In 1911, the Koh-i-Noor was set into Queen Mary’s Crown, newly created by Garrard for the Coronation.
Today, the fabled Koh-i-Noor Diamond (which is now only worn by a woman – if a man wears it, he will supposedly be cursed) is set at the centre of The Queen Mother’s Crown created by Garrard in 1937.
In a black-and-white photograph taken at the Delhi Durbar in 1911, held to mark the coronation of King George V and Queen Mary as Emperor and Empress of India, Queen Mary is pictured wearing the magnificent Delhi Durbar Suite.
Created by Garrard at the request of the Queen, who wanted a suite of jewels that perfectly captured the majesty of the occasion, the suite included an emerald and diamond tiara, earrings, a brooch, a stomacher, and a spectacular necklace.
Designed by Garrard in a striking circlet style, the Delhi Durbar necklace is set with eight large cabochon emeralds known collectively as the Cambridge Emeralds, with a pendant suspended beneath set with a ninth Cambridge Emerald.
In 1912, Garrard made slight alterations to the necklace, making the emerald pendant detachable and adding a second removable pendant showcasing the 8.80-carat marquise cut Cullinan VII diamond.
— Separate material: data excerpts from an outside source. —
Below are the code and all the weights of a small trained network. Each question names an input and a class and asks about switching units off, where a switched-off unit gives its printed mean instead of its output.

import numpy as np


def w(rows, s, z=0):
    codes = np.array(rows[::2]) - 128.0
    scale = np.full(codes.shape[1], s)
    scale[-1] = z or s
    return codes * scale


def norm(h):
    return h / np.sqrt((h * h).mean(-1, keepdims=True) + 1e-5)


def f(y):
    return y / 2 * (1 + np.tanh(0.7978845608 * (y + 0.044715 * y**3)))


def log_softmax(a):
    a = a - a.max(-1, keepdims=True)
    return a - np.log(np.exp(a).sum(-1, keepdims=True))


def net(x, mask):
    res = np.array(x, float).reshape(1, 4) / 4 @ E
    u = 0
    for l in range(2):
        y = f(norm(res) @ A[l][:, :-1].T + A[l][:, -1])
        res = res + np.where(mask[u : u + 5], y, B[l][:, -1]) @ B[l][:, :-1]
        u += 5
    return log_softmax(norm(res)[-1] @ U[:, :-1].T + U[:, -1])


A, B = {}, {}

Queen Mary regularly wore the necklace and the other jewels in the parure for the rest of her life, after which they became the property of Her Late Majesty Queen Elizabeth II, who inherited the Delhi Durbar Necklace in 1953 and had worn it on many occasions.
The Delhi Durbar Tiara, meanwhile, was given by Her Late Majesty The Queen to Camilla, Queen Consort, after her marriage to His Majesty King Charles III.
Commissioned by Queen Mary in 1919, the Fringe Tiara was crafted by Garrard in the fashionable Russian style reminiscent of a kokoshnik and designed to be convertible so that it could be worn as either a tiara or a necklace.
Queen Mary gave the tiara to her daughter-in-law, Queen Elizabeth, later the Queen Mother, who was pictured wearing it in Cecil Beaton’s whimsical portrait.
Queen Elizabeth in turn loaned it to her daughter, Her Late Majesty Queen Elizabeth II, then Princess Elizabeth, to wear for her wedding to Philip Mountbatten in 1947 as her “something borrowed.”
In 1974, the Queen Mother loaned the Fringe tiara for another royal wedding, that of her granddaughter Princess Anne.
Most recently, it was worn by Princess Beatrice on the occasion of her wedding to Edoardo Mapelli Mozzi in 2020.
Originally created by Garrard in 1870 for Florence, Lady Poltimore, the 2nd Baron of Poltimore, the Poltimore Tiara was not publicly known until it was acquired by Princess Margaret prior to her engagement to Antony Armstrong-Jones in 1959.
Featuring elegant diamond scrolls evocative of flora – an enduring source of inspiration during the Victorian era in which it was made – it quickly became one of the Princess’s most prized possessions.
In the ensuing years, both Margaret and the towering jewel were regularly in the spotlight, including, most famously, the photograph on show as part of the Life Through a Royal Lens exhibition featuring the Princess wearing the Poltimore Tiara in the bathtub.